Лектер издает короткий смешок, его голос глубокий и низкий, и он совершенно не выглядит оскорбленным подобным заявлением. Еле уловимым движением мужчина поправляет свой галстук, темно-зеленый с золотистыми линиями, удивительно подходящий к рубашке Уилла, и кивает, признавая свою неправоту.
— Прошу простить мою неучтивость, миссис Рэндел. Позвольте представить, Уильям Грэм, мой очень близкий друг, — он кладет свою ладонь на его плечо и сжимает пальцы, жестом указывая, насколько близкий. — Уилл, миссис Рэндел владеет небольшой сетью отелей в Балтиморе, управляет ей после смерти мужа.

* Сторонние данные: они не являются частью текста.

Every row gives one point. Examples show where two turns around zero, p and q, send a point. Write where each new point lands after one turn and then the other. Backwards means that the second turn is done in reverse. Each puzzle has new turns, and all numbers are rounded.
In the rows, 100 means zero.

Turn p:
| 115 | 126 | => | 121 | 122 |
|  88 | 137 | => |  97 | 139 |
| 97 | 37 | => | 83 | 39 |
Turn q:
|  89 | 110 | => |  86 | 106 |
|  68 | 158 | => |  50 | 144 |
| 133 |  76 | => | 139 |  89 |
| 110 |  55 | => | 125 |  61 |
Where do these land?
q, then p: | 160 | 128 | => | 156 | 135 |
q, then p: | 95 | 71 | => | 98 | 71 |
p, then q: | 43 | 95 | => | 44 | 88 |
q, then p: | 102 | 106 | => | 101 | 106 |

Turn p:
| 85 | 61 | 84 | => |  94 |  56 | 102 |
| 135 | 125 | 154 | => | 136 | 150 | 131 |
| 128 |  96 |  94 | => | 126 | 100 |  88 |
|  52 | 118 |  68 | => | 44 | 94 | 79 |
Turn q:
| 109 | 104 | 142 | => |  96 |  93 | 142 |
| 61 | 89 | 55 | => |  76 | 105 |  45 |
|  50 | 108 | 102 | => |  53 | 115 |  90 |
|  88 | 117 |  89 | => |  93 | 121 |  91 |
| 116 | 121 |  99 | => | 117 | 118 | 109 |
| 176 |  60 | 114 | => | 165 |  47 | 124 |
Where do these land?
p, then q backwards: |  78 | 171 |  74 | => |  38 | 134 |  66 |
q, then p: |  90 |  66 | 113 | => |  95 |  66 | 116 |
p, then q backwards: | 131 |  57 | 138 | => | 160 |  96 | 126 |
q, then p backwards: |  83 | 128 |  88 | => |  99 | 135 | 102 |
q, then p: | 118 |  78 |  87 | => | 122 |  80 |  90 |

Turn p:
|  60 |  83 | 112 | 104 | 120 | 104 | => |  56 |  92 | 105 |  94 | 117 | 110 |
| 111 |  76 |  80 | 134 | 134 | 116 | => | 103 |  71 | 100 | 137 | 128 | 126 |
|  87 | 115 |  70 | 134 |  76 |  81 | => |  93 |  86 |  78 | 132 |  83 |  63 |
| 111 | 115 | 106 |  53 | 107 | 136 | => | 114 | 140 |  89 |  75 |  97 | 138 |
|  57 |  91 | 108 |  46 |  94 |  45 | => |  72 | 101 |  85 |  29 | 116 |  58 |
| 102 |  91 |  78 |  99 |  38 |  53 | => | 116 |  67 |  81 |  81 |  61 |  45 |
| 132 | 102 | 123 | 129 | 103 | 139 | => | 116 | 106 | 135 | 133 |  85 | 134 |
| 139 | 128 | 123 | 102 | 129 | 126 | => | 128 | 139 | 128 | 120 | 114 | 125 |
Turn q:
| 141 | 110 |  87 |  70 | 137 | 109 | => | 145 | 118 |  86 |  67 | 126 |  98 |
| 157 | 102 |  89 | 119 |  65 | 103 | => | 147 | 100 |  83 | 135 |  82 | 131 |
| 110 |  72 | 114 |  81 | 127 | 108 | => | 116 |  80 | 117 |  68 | 117 | 102 |
| 131 | 111 | 126 | 126 |  90 | 122 | => | 114 | 109 | 112 | 125 | 114 | 142 |
| 143 |  87 | 122 |  35 | 113 | 106 | => | 157 | 111 | 132 |  50 |  95 | 101 |
|  24 | 112 | 117 | 127 |  93 |  61 | => |  28 |  96 | 121 | 132 |  97 |  58 |
|  43 |  99 |  63 | 109 | 116 |  65 | => |  54 |  85 |  72 | 102 | 100 |  45 |
|  61 |  85 | 103 | 129 |  80 | 106 | => |  55 |  77 | 102 | 117 |  87 | 109 |
|  90 | 122 |  79 | 103 |  79 | 120 | => |  84 | 121 |  75 | 103 |  81 | 114 |
Where do these land?
p, then q: |  97 | 155 | 150 |  90 | 146 |  83 | => |  87 | 161 | 128 | 112 | 150 |  74 |
p, then q backwards: |  48 |  69 | 113 | 132 | 101 | 120 | => |  46 |  80 | 114 | 135 |  83 | 116 |
p, then q: | 100 | 113 |  93 |  78 |  93 | 122 | => | 101 | 123 |  80 |  96 |  87 | 111 |
p, then q: | 104 |  77 |  57 | 147 |  94 | 123 | => |  90 |  46 |  71 | 120 | 100 | 130 |
q, then p: | 104 | 106 | 106 | 111 |  72 |  92 | => |  96 |  94 | 111 | 120 |  78 |  95 |
p, then q: | 147 |  91 |  40 |  72 |  90 |  68 | => | 175 |  79 |  61 |  93 |  98 |  88 |
q, then p backwards: | 100 |  89 |  68 |  86 |  84 |  85 | => | 100 | 103 |  79 |  97 |  64 |  91 |
p, then q: |  99 | 100 | 173 |  84 | 121 | 107 | => |  83 | 142 | 157 |  79 | 115 | 110 |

Грэм на секунду теряется. Он не привык обсуждать свою жизнь и тем более не хочет говорить о проблемах других людей вне работы. Но он держит лицо, впитывая спокойствие и умиротворенность Ганнибала. Уилл осторожно обхватывает ладонь женщины и оставляет короткий поцелуй на тыльной стороне, поражаясь мягкости кожи, несмотря на ее исчерченность возрастными глубокими морщинами.
— Соболезную Вашей утрате, — заезженная фраза режет слух, но мужчина надеется, что она звучит достаточно вежливо.
— Не стоит, милый. Мой муж был чудесным человеком, хотя курение убило его легкие напрочь. Но мы прожили душа в душу почти тридцать лет, так что я не жалуюсь, — миссис Рэндел улыбается, и морщинки в уголках ее глаз расходятся короткими лучами. — Лучше расскажите о себе. Если Вы тот самый Грэм, о котором говорят, по слухам, Вы работаете…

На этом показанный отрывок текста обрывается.